Mittels eines Therapiestäbchens werden schmerzempfindliche Punkte im Ohr lokalisiert, die mit entsprechenden Stellen im Körper korrespondieren. Auf die Punkte werden Pflaster geklebt, die mit „Bochshornkleesamen“ gefüllt sind. Die Punkte werden über längere Zeit stimuliert. Durch Drücken der einzelnen Ohr-Punkte können Schmerzlinderung sowie Aktivierung und Beruhigung der den Punkten zugeordneten Organe bzw. Körperbereiche erreicht werden.
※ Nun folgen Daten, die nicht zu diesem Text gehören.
Each row is a point. The points of each table are mixes of a few directions, plus a little noise. How many directions does each table use, and how many do they share? Where both have some left over, give the other angles between the two spaces (their principal angles), to ten degrees, smallest first.
(in the rows, 128 means zero)

First:
[[107 184 138]
 [132 117  81]
 [135 109 141]
 [124 138 129]
 [147  79 137]
 [133 116 179]
 [118 155  91]]
Second, 7 rows:
[[132 139 137]
 [132 140 137]
 [141 167 160]
 [136 150 146]
 [109  66  78]
 [135 149 145]
 [114  86  95]]
Directions: first 2, second 1, shared 0; angles 30

First:
[[147 142 149 142]
 [134 128 123 147]
 [100 120 145  42]
 [132 127 118 154]
 [131 136 154  99]
 [147 138 138 158]
 [104 104  71 156]]
Second, 6 rows:
[[116 155 147 169]
 [120 149 141 161]
 [156 101  92 138]
 [137 117 116 126]
 [119 107 133  39]
 [123 139 137 135]]
Directions: first 2, second 2, shared 1; angles 60

First:
[[142 149 134 159 161 151]
 [147 156 136 170 172 159]
 [139 144 132 152 153 146]
 [ 96  80 114  57  53  75]
 [126 125 127 124 124 125]
 [123 120 126 116 116 119]
 [124 121 126 118 118 121]]
Second:
[[139 111 155  92  93 119]
 [138 112 158  96 124 118]
 [118 142 107 161 171 135]
 [122 134 121 146 170 132]
 [132 118 151 113 160 122]
 [120 152  74 161  50 141]]
Directions: first 1, second 2, shared 0; angles 40

First, 8 rows:
[[129  81 117  83 107 146 161 110 110]
 [135 175 128 166 131 122  94 130 143]
 [ 89  93 131  74 167 123 142 143 127]
 [140 194 119 166 123 132  79 122 150]
 [136  91 144 136 121 116 163 139 112]
 [121 154 106 106 127 149  99 110 141]
 [114  73 137  99 138 121 169 140 111]
 [159 162 141 195 108 114 117 132 128]]
Second, 10 rows:
[[ 98 117 158 136 175 113 134 197  87]
 [124 133 125 118 129 146 118 147  95]
 [152 170 121 154 123 124  74 106 137]
 [175 106 123 111 119 119  70  82  95]
 [176 105 144 156 126  79 101  84 139]
 [ 96 129 121 113 132 138 164 137 158]
 [ 92 138 116 106 141 135 149 127 173]
 [153 147 111 150  75 148 147  99 148]
 [111 113 113  95 116 149 160 121 139]
 [104 121 146 141 144 127 162 180 108]]
Directions: first 3, second 5, shared 3

First (10 x 11):
[[140 174 143 116  91 136 129 117 161 138 145]
 [ 74  97 113 136 173 130 133 165 114 121 129]
 [147 164 141 118  94 134 125 113 151 137 139]
 [158 152 143 105  89 149  85  99 127 144 133]
 [ 92  91 117 124 163 143  95 147  93 128 123]
 [ 97  89 116 127 163 139 100 145  94 126 121]
 [112  80 112 140 168 121 126 142  94 117 112]
 [166 168 140 131  91 114 160 108 164 129 134]
 [123  78 112 141 164 118 127 134  92 117 108]
 [171 186 142 142  84  98 199 110 191 124 138]]
Second:
[[137 109 122 162 124 135 187  91 147 101 118]
 [154 136 132 126 114 120 125 117 127 131 124]
 [132 169 135  97 133  86  96 184 125 158 139]
 [154 121 134 120 108 149  97  95 113 132 122]
 [ 54  80 112 158 164 174 163 124 134  99 132]
 [164 157 139 102 110 105  90 138 118 151 129]
 [ 88 100 121 139 145 161 133 122 125 115 129]
 [127  99 120 165 128 146 186  88 145  98 119]
 [126 136 130 118 129 122 113 142 124 136 131]
 [175 201 142  84 115  50  90 192 128 172 137]
 [ 97 100 122 138 139 162 129 114 123 116 128]]
Directions: first 3, second 3, shared 2; angles 70

First:
[[135 158 119  96 135 113 133 128 150 129 167  66]
 [112 134 156 106 148 193 166 126 123 123 116 177]
 [ 93 111 166 102 136 104  67 122 171 165 147 131]
 [141 119 111 156 116 122 134 131 107 118 110 139]
 [130 141 120 109 124  86 101 127 155 140 163  68]
 [131 103 128 169 121 162 149 130  88 113  77 201]
 [142  88 106 195 101 103 111 134  92 120  81 170]
 [135 142 122 119 130 126 137 128 131 124 140 105]
 [134 157 124  99 139 142 154 127 136 120 151  95]]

Die Ohrakupressur/Ohrakupunktur ist keine Erfindung der Chinesen; sie entstand in Europa (Frankreich). Sie wurde im Jahre 1957 von Dr. med. Paul Nogier aus Lyon veröffentlicht. Er hatte sie entdeckt und über Jahre weiterentwickelt. Dr. med. Paul Nogier hat ebenso die verschiedenen Möglichkeiten, die Ohrmuschel-Akupunkturpunkte zu beeinflussen, erarbeitet.

Einige wichtige Indikationsgebiete

  • Akute und chronische Schmerzen im Bewegungsapparat
  • Suchtbehandlung (Essstörungen, Rauchen, Alkohol)
  • Anregung der Entgiftungsfunktionen
  • Allergien
  • allgemein psychisch ausgleichend und aufhellend

oder als Ergänzung zu allen anderen Massage-Techniken angewendet werden.